(EXTRACTED INFORMATION Opens)

Each row was made from one small tree. The marks that hang from a mark follow it in brackets, in alphabetical order. Every link used is in the known rows. Write each row's tree.
In the rows, zero is written as 128.
Known rows
A[X[N] Y[K]]: [160 158 179 155 117 100 103 150 155  93  95 155 106 157  93 165 136 147
 141  58]
A[X Y[K N]]: [159 156 145 143 105  92 110 135 162  64  87 152 140 155  70 166 136 154
 145  31]
T[K]: [132 140  83 118 123 146 128 110 119 144 135 131 107 115  95 121 161 116
 124 117]
N[X Y[A K[T]]]: [137 149 183  86 151 138 212 134 111  60 129 128 154 182 178 115 142 161
 119 116]
N[X Y[A K]]: [160 140 198 100 156 125 220 135 133  48 110 128 133 187 175 108 140 176
 116 112]
N[Y]: [130 137 130 131 132 127 167 167 121  86 142 134 129 181 154 110 134 125
 108 126]
N[Y[K]]: [136 136 147 116 130 147 181 156 110  72 132 111 126 192 133 120 142 146
 111 106]
T[N]: [130 150 162 141 134 143 126 123 136 136 126 134 129 118 134 124 156 121
 111 103]
X[N[Y[A K[T]]]]: [152 146 240 114 145 185 154 155 129  99 118 109 122 185 150 139 140 146
 109 101]
A[X[N]]: [137 157 158 157 132 111  90 147 163 126  93 164 107 124 106 150 141 137
 140  98]
Y[A[X[N]] K]: [177 135 251 122 129 133 143 127 164 103  72 124 108 125  85 164 127 178
 146  86]
T[A K[Y]]: [148 125  50  92 128 174 129 107  78 131 152 144 113  84 139 105 164 109
 109 123]
Y[K[T]]: [108 139 132  94 120 166 139 114  91 128 139 104 145 140 112 149 137 135
 133 109]
Y[A]: [163 110 205 115 127 127 158 123 146 123 113 119 133 109 131 133 109 148
 132 133]
N[Y[A[X] K[T]]]: [146 142 190  93 114 127 199 166 116  68 126 132 154 159 117 145 127 153
 134 102]
T[A]: [149 125  94 116 134 120 132 120 104 149 139 141 120  81 163 116 145 129
 115 134]
A[X Y[K]]: [153 144 137 134  97  79 138 147 132  79 113 155 129 144  83 160 125 146
 150  73]

Which tree is each row?
[168 137 236 140 150 154 148 164 162  99 109 128 109 174 164 120 133 141
 105 116] | X[N[Y[A]]]
[122 141 118 120 154 166 113 107 142  57  99 143 155 166 155 110 136 134
 124  86] | K[Y[N[X]]]
[168 139 215 104 156 148 157  81 170  73  64 108 138 148 122 133 145 191
 131  65] | Y[A K N[X]]
[173 147 149 129 125 123 139 115 105 128 139 144 121  99 156 127 165 131
  98  69] | T[A[Y[K]] N]
[154 137 179 114 157 106 204 144 144  59 119 152 139 174 195  97 132 156
 112 133] | N[X Y[A]]
[132 148 117  93 133 175 110  97 101 131 120 110 147 115 121 148 166 140
 118  68] | Y[K[T[A]] N]
[145 138 236  89 128 176 165 108 116 129 123 101 150 111 120 148 141 149
 122  96] | Y[A K[T[N]]]
[171 149 107 121 144 107 125  98 125  91 108 148 127 129 166 126 161 155
 112  60] | T[A[Y[K N[X]]]]
[134 139  83 110 115 114 117 134  83 150 172 158 149  95 174 134 137 101
 117 124] | K[T[A[Y]]]
[ 96 156 100 101 150 187  99 113 113  72 124 147 181 162 161 121 141 115
 127  88] | K[T Y[N[X]]]
[176 134 220 112 122 131 145 111 176  78  58 117 139 122  62 164 132 183
 149  50] | Y[A[X] K N]
[122 159 114 110 136 148 116 115  87 173 162 149 149  69 171 125 170 103
 103 116] | K[T[A N]]
[125 164  98  91 157 157 121  80 107 112 110 132 150 122 154 132 177 154
 119  68] | Y[K[T[A]] N[X]]
[182 152 142 142 122  92 109 139 126 118 110 168  98 108 129 153 149 145
 125  70] | T[A[X[N] Y[K]]]
[146 135 197  87 109 128 165 127 122 109 110 126 154 103  84 167 121 159
 155 102] | Y[A[X] K[T]]
[125 169 187 110 153 143 177 137 121  98 145 155 164 147 196 108 160 127
 104 112] | K[T[N[X Y[A]]]]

(EXTRACTED INFORMATION Closes)

TASK DIRECTIONS: From the records above, copy only the lines starting with the line that holds "Y[K[T]]: [108 139" and going on through the line that holds "[168 139 215", exactly as written.

REPLY TO THE TASK:
Y[K[T]]: [108 139 132  94 120 166 139 114  91 128 139 104 145 140 112 149 137 135
 133 109]
Y[A]: [163 110 205 115 127 127 158 123 146 123 113 119 133 109 131 133 109 148
 132 133]
N[Y[A[X] K[T]]]: [146 142 190  93 114 127 199 166 116  68 126 132 154 159 117 145 127 153
 134 102]
T[A]: [149 125  94 116 134 120 132 120 104 149 139 141 120  81 163 116 145 129
 115 134]
A[X Y[K]]: [153 144 137 134  97  79 138 147 132  79 113 155 129 144  83 160 125 146
 150  73]

Which tree is each row?
[168 137 236 140 150 154 148 164 162  99 109 128 109 174 164 120 133 141
 105 116] | X[N[Y[A]]]
[122 141 118 120 154 166 113 107 142  57  99 143 155 166 155 110 136 134
 124  86] | K[Y[N[X]]]
[168 139 215 104 156 148 157  81 170  73  64 108 138 148 122 133 145 191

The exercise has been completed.